K-Number: K233468 · 2023-11-14

ApplicantRiverpoint Medical
Decision Date2023-11-14
Product CodeMBI
Advisory CommitteeOR
DecisionSubstantially Equivalent

Device Summary

Iconix Anchor is a medical device manufactured by Riverpoint Medical. It received FDA 510(k) clearance on 2023-11-14 under approval number K233468. The device is classified under product code MBI. It was reviewed by the OR advisory panel. FDA Decision: Substantially Equivalent.

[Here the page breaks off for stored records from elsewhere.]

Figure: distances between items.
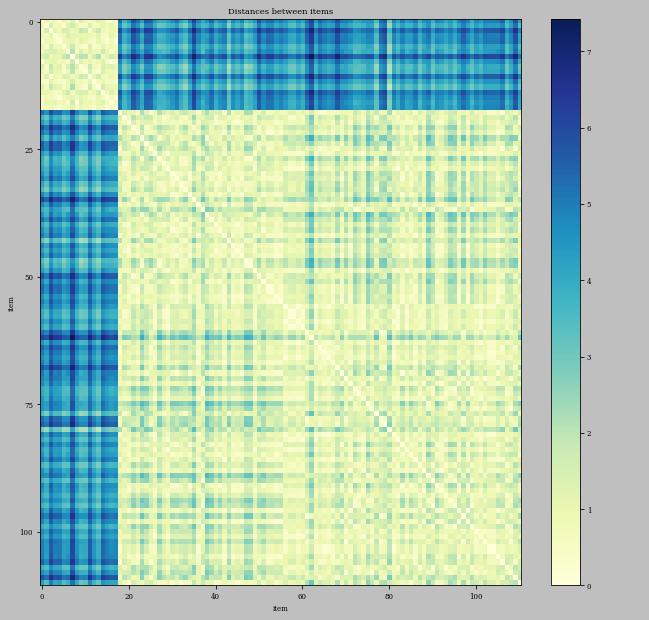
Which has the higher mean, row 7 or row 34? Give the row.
7
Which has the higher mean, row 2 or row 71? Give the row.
2
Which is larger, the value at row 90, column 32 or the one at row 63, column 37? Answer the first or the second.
the first
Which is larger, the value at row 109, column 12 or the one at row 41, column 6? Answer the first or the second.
the first
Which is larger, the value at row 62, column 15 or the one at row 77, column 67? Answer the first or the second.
the first
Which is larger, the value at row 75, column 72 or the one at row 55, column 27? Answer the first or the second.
the second
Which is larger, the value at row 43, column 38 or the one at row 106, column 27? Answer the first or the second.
the second
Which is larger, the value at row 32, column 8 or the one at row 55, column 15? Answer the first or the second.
the second
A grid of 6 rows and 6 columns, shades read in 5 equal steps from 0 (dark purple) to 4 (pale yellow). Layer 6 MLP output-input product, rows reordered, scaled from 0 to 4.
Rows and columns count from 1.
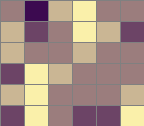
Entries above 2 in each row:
2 3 2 2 3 2
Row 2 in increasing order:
1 1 2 3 3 4
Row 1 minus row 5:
-1 -4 1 2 0 -1
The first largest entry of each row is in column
4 4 1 2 2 2
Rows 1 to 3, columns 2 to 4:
0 3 4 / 1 2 4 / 2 2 3
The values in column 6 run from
1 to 4
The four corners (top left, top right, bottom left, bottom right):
2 2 1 4
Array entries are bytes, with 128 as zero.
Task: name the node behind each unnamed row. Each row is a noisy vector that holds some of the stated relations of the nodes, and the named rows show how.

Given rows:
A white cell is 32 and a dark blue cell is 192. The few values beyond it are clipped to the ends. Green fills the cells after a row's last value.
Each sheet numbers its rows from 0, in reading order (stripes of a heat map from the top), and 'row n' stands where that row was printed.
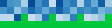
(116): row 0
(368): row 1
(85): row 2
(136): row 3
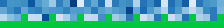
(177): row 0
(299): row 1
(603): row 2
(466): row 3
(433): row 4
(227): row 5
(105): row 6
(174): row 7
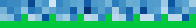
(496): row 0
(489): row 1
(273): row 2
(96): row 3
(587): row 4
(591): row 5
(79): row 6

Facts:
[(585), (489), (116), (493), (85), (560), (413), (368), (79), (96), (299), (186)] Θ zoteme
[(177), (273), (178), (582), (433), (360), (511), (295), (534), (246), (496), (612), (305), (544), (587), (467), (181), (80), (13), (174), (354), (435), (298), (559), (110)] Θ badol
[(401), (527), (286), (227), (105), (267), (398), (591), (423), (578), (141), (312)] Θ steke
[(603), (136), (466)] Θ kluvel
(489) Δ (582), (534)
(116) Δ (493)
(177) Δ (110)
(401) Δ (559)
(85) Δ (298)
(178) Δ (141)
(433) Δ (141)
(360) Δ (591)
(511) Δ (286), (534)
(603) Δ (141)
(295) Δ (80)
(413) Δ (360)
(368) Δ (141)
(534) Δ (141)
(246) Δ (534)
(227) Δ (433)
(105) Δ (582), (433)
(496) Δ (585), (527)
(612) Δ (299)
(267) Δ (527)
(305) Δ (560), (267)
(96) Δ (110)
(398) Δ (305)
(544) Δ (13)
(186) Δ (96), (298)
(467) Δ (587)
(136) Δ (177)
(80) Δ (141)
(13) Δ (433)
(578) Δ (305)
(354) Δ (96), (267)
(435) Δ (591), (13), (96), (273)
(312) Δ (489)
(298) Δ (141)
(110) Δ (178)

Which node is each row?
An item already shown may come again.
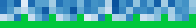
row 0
(105)
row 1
(534)
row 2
(298)
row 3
(423)
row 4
(186)
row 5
(136)
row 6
(511)
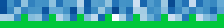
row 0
(186)
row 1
(13)
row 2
(582)
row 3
(413)
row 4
(141)
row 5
(511)
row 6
(368)
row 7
(178)
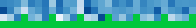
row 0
(267)
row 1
(544)
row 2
(286)
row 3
(560)
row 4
(435)
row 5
(273)
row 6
(110)
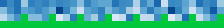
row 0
(295)
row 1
(354)
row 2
(267)
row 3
(360)
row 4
(401)
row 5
(466)
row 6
(527)
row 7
(80)
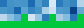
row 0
(110)
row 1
(312)
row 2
(433)
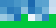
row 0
(305)
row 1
(286)

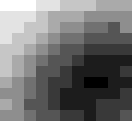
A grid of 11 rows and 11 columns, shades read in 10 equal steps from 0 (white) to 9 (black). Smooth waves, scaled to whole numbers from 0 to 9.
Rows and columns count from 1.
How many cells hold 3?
13
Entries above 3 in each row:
0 4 6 7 8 9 9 10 11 10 11
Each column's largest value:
4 4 6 6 7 8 8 9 9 8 8
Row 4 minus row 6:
-1 -1 -2 -2 -2 -1 -2 -2 -2 -2 -2
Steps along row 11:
same up up same up same up down same down
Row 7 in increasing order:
2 3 4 6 6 7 7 8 8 8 8
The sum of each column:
23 28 37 47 55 63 66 73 72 72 67
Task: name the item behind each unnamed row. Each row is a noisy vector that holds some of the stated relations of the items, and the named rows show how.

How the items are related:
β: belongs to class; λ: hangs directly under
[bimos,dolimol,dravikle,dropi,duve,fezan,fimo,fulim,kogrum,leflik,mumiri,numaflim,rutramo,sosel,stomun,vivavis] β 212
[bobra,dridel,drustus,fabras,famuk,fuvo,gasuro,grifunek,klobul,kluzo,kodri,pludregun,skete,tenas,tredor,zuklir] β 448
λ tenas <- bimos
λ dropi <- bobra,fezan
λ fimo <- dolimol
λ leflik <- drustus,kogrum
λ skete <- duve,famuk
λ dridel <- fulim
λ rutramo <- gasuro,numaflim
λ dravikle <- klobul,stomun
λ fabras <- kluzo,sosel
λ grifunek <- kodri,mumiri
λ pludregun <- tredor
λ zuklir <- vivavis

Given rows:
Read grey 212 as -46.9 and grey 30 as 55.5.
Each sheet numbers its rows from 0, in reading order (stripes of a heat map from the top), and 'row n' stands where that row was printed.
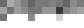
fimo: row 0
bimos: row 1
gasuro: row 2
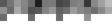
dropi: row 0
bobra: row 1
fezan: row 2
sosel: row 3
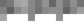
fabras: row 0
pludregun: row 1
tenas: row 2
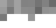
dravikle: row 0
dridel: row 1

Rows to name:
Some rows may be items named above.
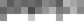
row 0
tredor
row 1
gasuro
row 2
rutramo
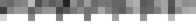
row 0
gasuro
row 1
klobul
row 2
bobra
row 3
stomun
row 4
kluzo
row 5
kluzo
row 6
numaflim

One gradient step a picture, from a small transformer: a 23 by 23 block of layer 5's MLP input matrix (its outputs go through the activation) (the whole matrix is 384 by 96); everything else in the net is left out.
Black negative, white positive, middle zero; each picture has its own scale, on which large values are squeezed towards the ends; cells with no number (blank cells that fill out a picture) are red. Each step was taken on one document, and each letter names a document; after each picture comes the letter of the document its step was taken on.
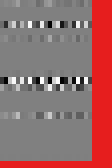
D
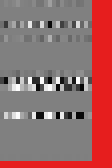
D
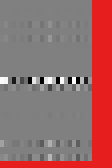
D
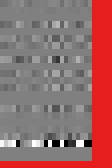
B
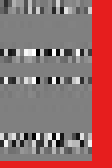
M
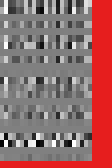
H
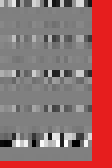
B
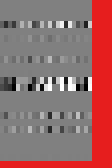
D
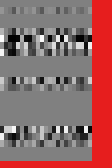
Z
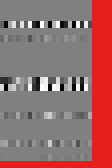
D
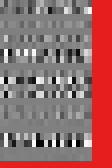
H
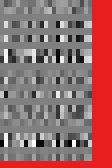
H
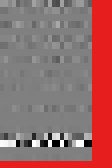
B
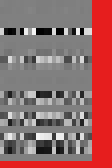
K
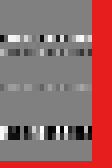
Z
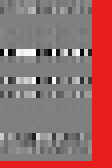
M
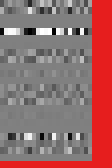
K
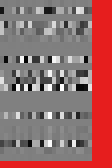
D
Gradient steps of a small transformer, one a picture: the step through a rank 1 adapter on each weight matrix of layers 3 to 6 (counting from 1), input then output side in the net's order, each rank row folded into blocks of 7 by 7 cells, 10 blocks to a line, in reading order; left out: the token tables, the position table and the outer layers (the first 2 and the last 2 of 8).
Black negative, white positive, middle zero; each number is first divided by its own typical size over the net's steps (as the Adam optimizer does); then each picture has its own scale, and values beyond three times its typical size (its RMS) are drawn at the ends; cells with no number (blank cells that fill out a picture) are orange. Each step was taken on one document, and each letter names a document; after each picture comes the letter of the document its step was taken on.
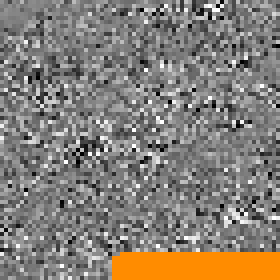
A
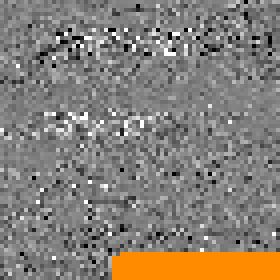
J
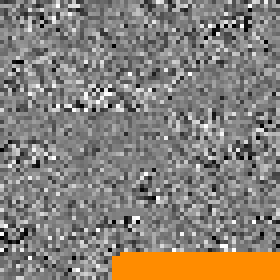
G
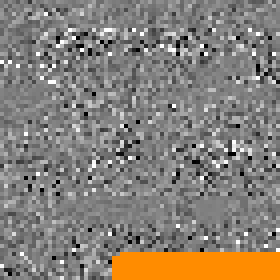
J
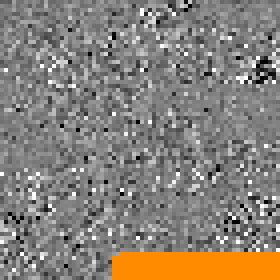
J
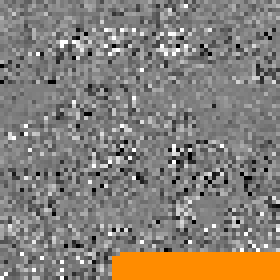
J
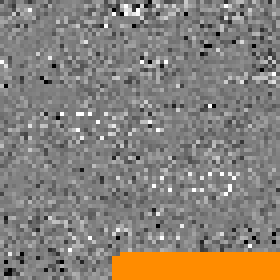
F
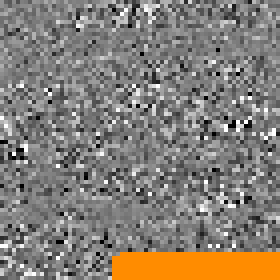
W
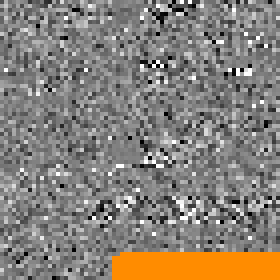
G
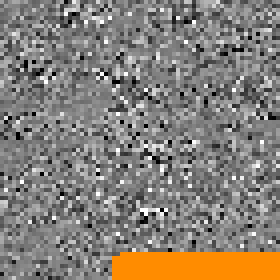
A
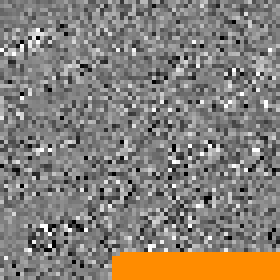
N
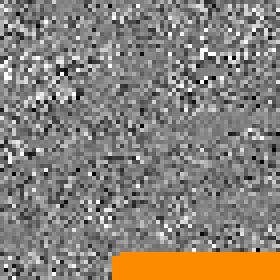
A
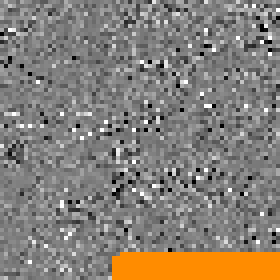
F
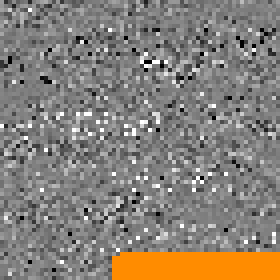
F
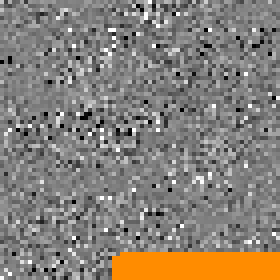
F
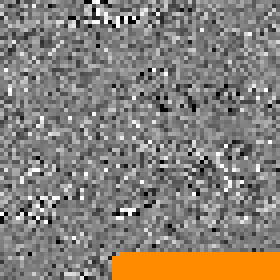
A
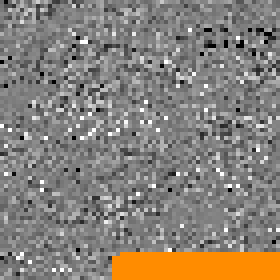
F
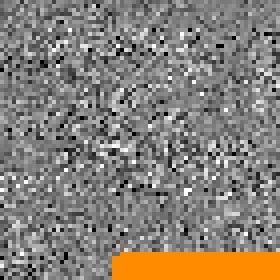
N
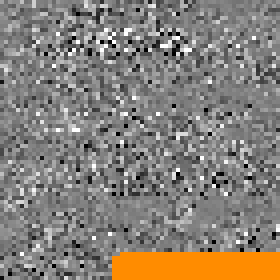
J
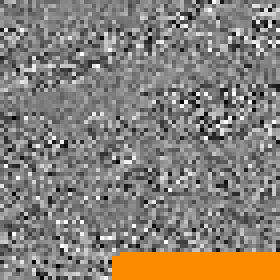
A
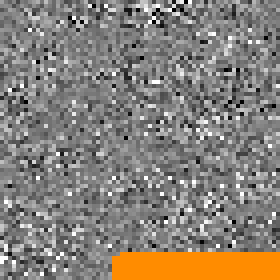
W
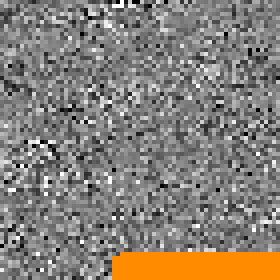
G
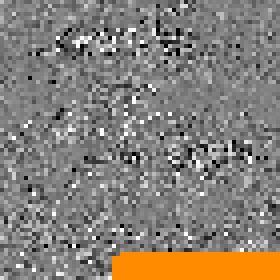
J

Frequently Asked Questions

What is the Iconix Anchor?

Iconix Anchor is a medical device that received FDA 510(k) clearance on 2023-11-14. It is manufactured by Riverpoint Medical. The 510(k) number is K233468.

When was Iconix Anchor approved by the FDA?

Iconix Anchor received FDA 510(k) clearance on 2023-11-14, under approval number K233468.

What company makes Iconix Anchor?

Iconix Anchor is manufactured by Riverpoint Medical.

What is the FDA product code for Iconix Anchor?

The FDA product code for Iconix Anchor is MBI.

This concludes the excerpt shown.